Soutien indéfectible du pouvoir jusqu’à présent, le chef d’état-major, le général Ahmed Gaïd Salah, a finalement lâché le président algérien, affirmant que son départ était la seule solution à la crise. Une prise de position qui illustre la rupture entre l’armée et l’exécutif. 20 Minutes a interrogé Khadija Mohsen-Finan, enseignante et chercheuse à l’université Paris-1, spécialiste du Maghreb, associée au site Orient XXI.

Après la démission d’Abdelaziz Bouteflika, poussé vers la sortie par l’armée, peut-on parler de coup d’Etat militaire ?

Ce n’est pas un coup d’Etat, car l’armée n’a pas pris le pouvoir. Mais on peut parler d’un coup de force militaire, par lequel l’armée a tenté de dissocier Abdelaziz Bouteflika et son clan du système. C’est un divorce acté, grâce auquel l’armée espère se maintenir dans le régime.

Alors qu’elle était un soutien indéfectible d’Abdelaziz Bouteflika depuis plusieurs années, pourquoi l’armée s’est-elle soudain désolidarisée ?

C’est évidemment une manœuvre politique dans son propre intérêt. Pour sauver le régime et l’état-major, l’armée a choisi de sacrifier Abdelaziz Bouteflika. Elle a laissé tomber le président en mettant sa condition physique et son état de santé en avant. L’armée a joué le rôle de protectrice du peuple, alors que ça n’était pas du tout sa première option en février dernier, quand Bouteflika a annoncé sa candidature à un cinquième mandat.

C’est en voyant la détermination du peuple qu’elle a changé de stratégie. Et les Algériens savent que c’est une stratégie. Aujourd’hui, le rapport de force s’est inversé en faveur du peuple. Si l’armée réussit à remettre de l’ordre et garantit une transition politique, c’est gagné pour elle.

Comment l’armée est-elle perçue par les Algériens ?

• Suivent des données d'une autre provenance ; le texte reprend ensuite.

Every row gives one point. The points of each table are mixes of a few directions, plus a little noise. Count the directions of each table, and those that both share. Where both have some left over, give the other angles between the two spaces (their principal angles), to ten degrees, smallest first.
In the rows, zero is written as 128.

First (5 x 3)
[[135 108  75]
 [132 113  81]
 [121 144 116]
 [131 132 224]
 [122 144 145]]
Second (4 x 3)
[[100 194 157]
 [125 132 110]
 [131 117  91]
 [156  69 154]]
Directions: first 2, second 2, shared 2

First (7 x 6)
[[159 158 107 119  63 139]
 [103 218 130  95  63 148]
 [146 101 138 127 137 171]
 [149  87 117 147 148 104]
 [123 112 147 124 152 166]
 [ 93 124 119 147 169  38]
 [125  97 138 137 165 129]]
Second (7 x 6)
[[124  64 170 105 130 156]
 [ 89 109 173 125 154 136]
 [ 84 153 152 174 138  70]
 [151 166  85 107 134 160]
 [142 162  95 103 142 167]
 [142 125 118 110 129 152]
 [164 117 105 172  69  55]]
Directions: first 3, second 3, shared 1; angles 30, 60

First (8 x 8)
[[167  74 201 199 162 115 126 118]
 [123 144 100  48 144 143 117 140]
 [119 125  84 118 160 136 110 119]
 [108 141 168 126  56 125 179 126]
 [147 205 102 160  64 111  82 168]
 [140  80 130 131 198 152 105  92]
 [116 130 127 130 112 135 139 116]
 [103 124 113 112 126 107 166 145]]
Second (8 x 8)
[[126 135 118 112 124 140 122 119]
 [193 103 109 137 111  90 158 112]
 [157 135  87  83 109 147 124  90]
 [ 50 134 192 180 163 127 114 186]
 [ 59 144 165 143 151 149 106 160]
 [188 127  71  77  99 137 134  78]
 [ 70 140 163 147 149 141 111 159]
 [180 106 119 143 116  93 155 120]]
Directions: first 5, second 2, shared 1; angles 90

First (10 x 11)
[[128 128 128 128 128 128 128 128 128 128 128]
 [128 128 128 128 128 128 128 128 128 129 128]
 [128 152 133 147  96 158 143 143 131  64 103]
 [128 112 124 115 149 108 118 118 126 171 145]
 [128 166 137 158  77 176 151 152 133  24  87]
 [128  96 121 103 170  88 108 108 124 214 162]
 [128 149 133 144 101 154 141 141 131  72 106]
 [128 131 129 131 124 132 130 130 128 119 125]
 [128  83 118  93 187  72 101 100 122 249 176]
 [128 135 129 133 119 137 132 132 129 109 121]]
Second (11 x 11)
[[151 151 111 163 102 103 168 158  94 154 116]
 [ 58  74 178 106 143 160  67  90 151 121  58]
 [179 149 109  90 156 152 106 104 131  97 191]
 [202 110 146 150  93 138 143 175 110 159  65]
 [106 136 112 130 134 106 152 136 156 118 178]
 [ 82 146 110 135 135 104 145 120 133 122 163]
 [204 148 116 132 117 137 135 143  93 137 124]
 [ 92 137 125 115 145 134 104  92 116 116 133]
 [147 122 129 114 135 137 123 130 148 117 149]
 [118 117 139 147 112 120 139 144 124 145  92]
 [ 71 119 132 126 137 117 126 116 151 121 138]]
Directions: first 1, second 4, shared 0; angles 80

First (8 x 12)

L’armée a globalement toujours eu une image positive en Algérie jusqu’en 1988, date à laquelle elle a tiré sur des manifestants [Appelée en renfort par le gouvernement après des violentes manifestations, l’armée intervient et fait plus de 500 morts, selon le bilan des hôpitaux].

Après ces événements, l’armée a été considérée comme partie prenante du pouvoir et son image a été modifiée. Certains l’ont perçue comme salutaire, considérant que l’armée avait remis de l’ordre dans le pays en écartant les islamistes. D’autres ont considéré l’interruption du processus électorale en 1992 comme un geste de violence politique qui a entraîné le pays dans une guerre civile [l’armée avait annulé le second tour des élections législatives après le succès des islamistes au premier tour].

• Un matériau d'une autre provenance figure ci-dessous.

Each row is a point. Two turns around zero, p and q, are shown by what they do to some points. Write where each new point lands after one turn and then the other. Backwards means that the second turn is done in reverse. Each puzzle has new turns, and all numbers are rounded.

Turn p:
-32 -21 -51 -> -21 -9 -60
24 -37 8 -> 27 -36 3
9 37 9 -> 3 34 19
-1 20 34 -> -9 10 37
Turn q:
26 -44 2 -> 23 -44 11
-42 22 12 -> -41 27 6
-31 5 -29 -> -30 1 -31
-1 41 4 -> 2 41 -4
48 -23 12 -> 46 -23 18
Where do these land?
p, then q: 4 -34 -12 -> 8 -33 -13
q, then p backwards: -2 -32 42 -> 2 -10 52
p, then q: 9 51 -25 -> 11 53 -20
p, then q: 16 43 -17 -> 17 45 -11
p, then q: -27 -27 13 -> -28 -29 6

Turn p:
7 11 70 10 -> 0 12 71 -4
20 22 17 -25 -> 9 24 13 -31
-5 -46 1 -46 -> -18 -43 -9 -45
14 -11 -41 -1 -> 19 -11 -39 1
-39 27 12 34 -> -29 24 15 44
-18 -13 -17 37 -> -4 -16 -10 42
20 9 -42 -10 -> 22 9 -41 -8
Turn q:
-42 25 15 64 -> -50 11 11 63
-4 -20 27 27 -> -2 -24 24 27
-5 -24 -11 -27 -> 1 -22 -10 -29
23 23 -7 -49 -> 21 31 -2 -46
28 -4 -24 -15 -> 29 4 -23 -15
Where do these land?
q, then p backwards: -14 4 -7 50 -> -32 2 -16 38
q, then p: 22 25 1 14 -> 20 27 6 13
p, then q backwards: 16 -12 11 46 -> 26 -16 25 33
p, then q: -35 -10 19 -54 -> -46 -14 7 -47
q, then p backwards: 11 -6 -23 -56 -> 31 -3 -11 -53

Turn p:
-50 55 6 8 -27 10 -> -58 45 20 -8 -24 4
-9 -2 50 10 56 14 -> 0 0 44 4 63 8
22 -14 -23 -37 -37 -55 -> 34 -11 -24 -21 -47 -50
30 8 -48 -14 -14 -21 -> 27 12 -48 -11 -27 -8
15 -24 13 0 0 50 -> 10 -29 16 10 2 47
7 0 -4 -6 47 -20 -> 18 7 -11 -14 42 -15
-28 4 -7 52 -36 34 -> -53 0 -4 44 -21 27
26 4 -1 -9 -25 -30 -> 27 7 -5 5 -29 -25
-14 -30 14 -6 36 17 -> -4 -31 13 -11 39 11
Turn q:
26 32 23 0 13 -10 -> 28 40 10 -5 3 -1
-28 56 -8 14 -4 -29 -> -29 54 -18 7 -7 -29
-30 -40 -5 -15 15 -7 -> -22 -38 9 -9 27 -14
97 -50 -31 -15 -14 16 -> 91 -61 -16 -3 -32 15
-32 27 8 -33 5 33 -> -33 18 -6 -42 8 27
-10 -16 -5 40 8 3 -> -9 -9 -3 41 14 4
-24 -9 19 8 -23 -6 -> -27 -3 25 10 -12 -3
Where do these land?
q, then p: -7 -52 20 7 -12 -32 -> 4 -32 30 30 15 -36
q, then p backwards: 0 -28 35 73 48 37 -> 28 -10 36 68 41 50
p, then q backwards: 10 11 -62 -50 15 12 -> 21 33 -35 -53 9 36
q, then p backwards: -14 7 16 -5 -29 4 -> -18 14 8 -6 -25 11
p, then q: -18 -2 15 -23 -12 5 -> -11 -6 27 -18 -7 1
q, then p backwards: -19 54 -56 1 -2 1 -> -13 27 -69 15 -5 -23
q, then p: 48 0 8 19 -4 7 -> 30 8 -2 34 -13 23
q, then p: -1 10 23 -21 -3 -33 -> 14 17 26 -12 -5 -29

Turn p:
17 11 -25 -32 27 -18 33 20 -> 21 4 -39 -16 22 -26 29 19
7 -14 22 -14 0 6 -31 -26 -> -7 -9 25 -29 3 3 -30 -10
19 -23 13 16 -79 -16 -100 0 -> 16 -35 14 8 -61 32 -106 -6
-22 -3 -33 2 26 12 1 -5 -> -30 -3 -24 7 27 7 10 -7
-18 102 18 -20 16 -17 32 26 -> 17 96 -14 21 9 -55 14 17
-10 -25 12 12 34 -2 6 24 -> -10 -21 17 14 25 -3 15 30
-17 -21 11 -6 -51 -1 -2 -13 -> -14 -4 9 -15 -52 21 -7 1
15 -18 -9 14 8 47 34 -3 -> 10 -6 8 -1 20 39 43 -17
9 -9 -9 27 20 -10 29 -23 -> -3 -22 4 10 7 -18 34 -26
Turn q:
-14 -9 -22 -4 -45 13 30 20 -> 16 -9 -30 9 -44 6 29 13
12 -13 4 12 -19 -23 -43 3 -> -16 -10 -3 7 -16 -28 -41 -13
34 25 26 1 72 32 5 26 -> 19 20 36 19 63 33 -20 39
-41 19 -19 -22 -37 -30 51 26 -> 9 21 -15 -26 -49 -22 57 31
-2 7 7 1 -6 14 -70 -37 -> -40 -2 7 -11 -5 22 -50 -43
-6 -11 -6 18 56 12 8 7 -> -13 -2 -5 13 55 8 10 19
29 -9 -5 -25 48 8 8 -2 -> 30 5 -5 -13 51 10 -11 7
-3 10 -36 24 -45 -28 55 -17 -> 18 20 -19 20 -35 -32 60 -27
-9 -20 52 -5 -25 1 -44 -28 -> -24 -46 34 -20 -21 3 -34 -28
Where do these land?
p, then q: 55 3 3 -54 -41 14 50 55 -> 99 34 -17 22 -19 20 -20 23
p, then q: 3 -29 -20 -26 -25 -34 -8 -22 -> 7 -19 -43 -31 -28 -10 -9 -10
p, then q: -47 2 7 26 29 2 -4 -6 -> -47 -5 18 2 8 -7 29 16
p, then q: -21 -32 24 31 32 9 -20 -22 -> -36 -46 28 -13 20 0 10 10
p, then q: -38 3 -17 35 13 6 -28 -45 -> -63 -15 5 -14 8 6 23 -30
q, then p: -39 -39 -47 16 0 -45 -2 -19 -> -46 -19 -56 -6 -16 -36 27 -2
p, then q: 11 11 1 16 -8 48 -13 17 -> -1 6 17 29 16 41 -12 -8
q, then p: 9 23 8 17 41 14 -36 19 -> -18 20 19 33 36 1 -30 13
p, then q: 36 -16 -31 -21 -11 -30 53 -20 -> 60 -3 -37 -20 -6 -24 27 -22
p, then q: 30 36 32 7 -40 -7 2 26 -> 28 21 28 34 -30 -9 -35 -14
p, then q: 3 38 38 -47 8 23 4 15 -> 18 51 35 -18 0 14 -23 29

Turn p:
1 -11 -33 4 11 15 -27 17 -> 2 -18 -37 -15 13 8 -20 -5
-7 24 -13 11 0 5 147 8 -> 24 67 -24 45 -30 19 103 57
15 0 -5 8 0 -40 6 4 -> -15 6 -5 16 3 -35 -1 13
16 -15 -2 -38 -41 12 -26 -36 -> -1 -11 15 -35 -51 -12 -16 -34
-5 36 -8 23 -19 13 11 2 -> 12 27 -3 16 -13 22 -19 19
-77 -19 3 0 12 -28 -34 15 -> -70 -14 1 14 38 31 -7 -29
15 -18 42 -5 5 0 -29 35 -> -2 -53 29 -7 19 -5 -9 18
21 20 9 -22 27 11 -33 -10 -> 17 3 17 -42 24 -11 -20 -5
19 -17 7 19 3 13 -14 -35 -> 32 -8 6 9 -3 -15 -11 -34
Turn q:
13 -33 -4 22 -11 -40 14 21 -> 1 -44 -5 38 -4 -9 0 25
10 16 -41 -10 -2 14 -36 16 -> 8 19 -37 -9 -7 23 -37 1
-27 -31 21 30 68 -49 10 14 -> -46 -26 -4 28 66 -39 14 26
-10 54 -21 -54 3 14 -37 3 -> 13 58 -30 -52 -12 -4 -25 8
-10 30 50 10 -65 21 -30 -30 -> -2 42 72 0 -54 6 -16 -8
-9 -46 -35 -6 -10 3 14 -38 -> -27 -46 -18 -13 -25 4 9 -35
2 -15 34 -21 -26 -28 31 4 -> 14 -26 26 -5 -21 -23 29 29
19 24 -11 35 8 21 3 -47 -> 9 14 10 17 6 -4 -12 -65
36 -33 7 -18 28 13 -9 31 -> 19 -32 -2 -20 39 29 -13 22
-25 34 -1 13 7 30 40 26 -> 10 41 -12 18 11 17 51 -3
Where do these land?
q, then p backwards: 2 -28 -17 10 22 26 30 62 -> -30 -13 -7 22 31 32 31 50
p, then q backwards: 16 11 26 23 29 -3 22 55 -> 11 -15 30 3 21 -23 14 59
q, then p backwards: 46 4 -3 -25 62 13 32 -30 -> 21 -30 -1 -10 74 24 -28 -22
p, then q backwards: -16 -3 -15 -16 -31 -31 -27 -1 -> -30 -15 -13 5 -7 -11 -33 -28
q, then p: -1 -12 -16 9 44 14 -4 -12 -> 3 16 -14 -13 28 3 11 -35
p, then q: 1 84 -3 7 -22 -5 7 -42 -> 37 77 25 5 -12 -12 -32 13
q, then p backwards: 42 12 12 2 -27 0 10 -16 -> 27 -5 25 13 -12 26 -5 -28
p, then q: -2 -19 15 -4 -20 16 -38 26 -> -29 -27 15 -21 -3 30 -12 11
q, then p backwards: 8 -24 -4 -40 -1 -30 -37 9 -> 31 12 -13 -18 -16 -1 -34 40
p, then q: 16 6 -2 18 -30 -23 -9 -33 -> -6 10 19 23 -26 -23 -31 2
p, then q: -111 -31 7 16 -26 21 15 -17 -> -43 30 33 8 -13 46 46 -83

Turn p:
-33 8 23 -42 -18 15 46 -7 19 -> 1 44 10 -20 -55 11 20 9 -22
44 -35 23 43 24 -41 -46 -23 26 -> 53 -50 9 25 28 23 -30 -43 33
29 15 -32 -20 33 -7 39 29 13 -> 32 -7 11 0 16 -24 36 45 -28
14 -19 19 -18 -16 -15 -19 -2 -18 -> 1 -24 -9 -1 -20 -6 -30 -16 -11
-30 19 -25 36 53 -12 -19 -31 -41 -> -17 -3 -28 -8 47 -28 42 -44 35
14 9 2 -10 -15 49 -32 -36 39 -> 12 21 -13 -42 13 49 -34 16 17
-12 14 -30 38 -1 -15 46 -17 -48 -> -14 36 -32 46 19 -40 30 -13 -2
35 -3 -6 -16 -19 1 -47 14 1 -> 0 -32 1 -16 11 -3 -51 16 -2
-33 -14 -6 -41 -24 -16 39 47 27 -> -7 5 39 6 -64 -17 18 43 -8
35 3 11 41 35 43 -8 -25 -26 -> -1 -7 -39 7 59 39 8 -22 -17
-34 -24 -2 -4 -40 39 -2 13 -23 -> -58 8 -20 7 -31 17 -11 16 4
-31 29 24 -7 -12 -40 2 37 32 -> -4 11 74 -5 -22 -21 1 -8 3
Turn q:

L’armée est-elle en train de retrouver un rôle majeur ? Quels sont les défis qui l’attendent ?

Majoritairement, pour les Algériens, l’armée va maintenant devoir jouer le rôle de garante de la transition politique, mais sans être l’acteur unique de cette transition. Le problème qui va se poser, c’est : comment l’armée peut-elle être garante de cette transition sans pour autant tirer les ficelles du pouvoir ? C’est là tout l’enjeu.

Soit l’armée prend en compte la détermination de la population et joue le jeu pour garantir cette transition politique, soit elle fait semblant d’ouvrir le système pour mieux se maintenir dans le régime. Mais il y a fort à parier que les Algériens, dans ce contexte, n’accepteront pas cette deuxième option. L’offre que fait le général Salah à la population, c’est se débarrasser de Bouteflika pour mettre en place une vraie transition politique. Car la démission du président, ça n’est pas suffisant pour les Algériens, ce qu’ils veulent, c’est être associés à la prise de décision politique.

L’armée va-t-elle jouer un rôle dans la prochaine élection présidentielle en Algérie ? Le général Ahmed Gaïd Salah pourrait-il présenter sa candidature ?

On ne peut pas encore connaître le rôle que jouera l’armée dans la prochaine présidentielle, la situation change d’un jour à l’autre. Mais ce qui est sûr, c’est que le général Ahmed Gaïd Salah ne pourra pas se présenter, c’est impossible. En revanche, est-ce que l’armée peut se rapprocher, ou même soutenir, un candidat à l’élection présidentielle ? C’est possible, mais c’est encore trop tôt pour le savoir.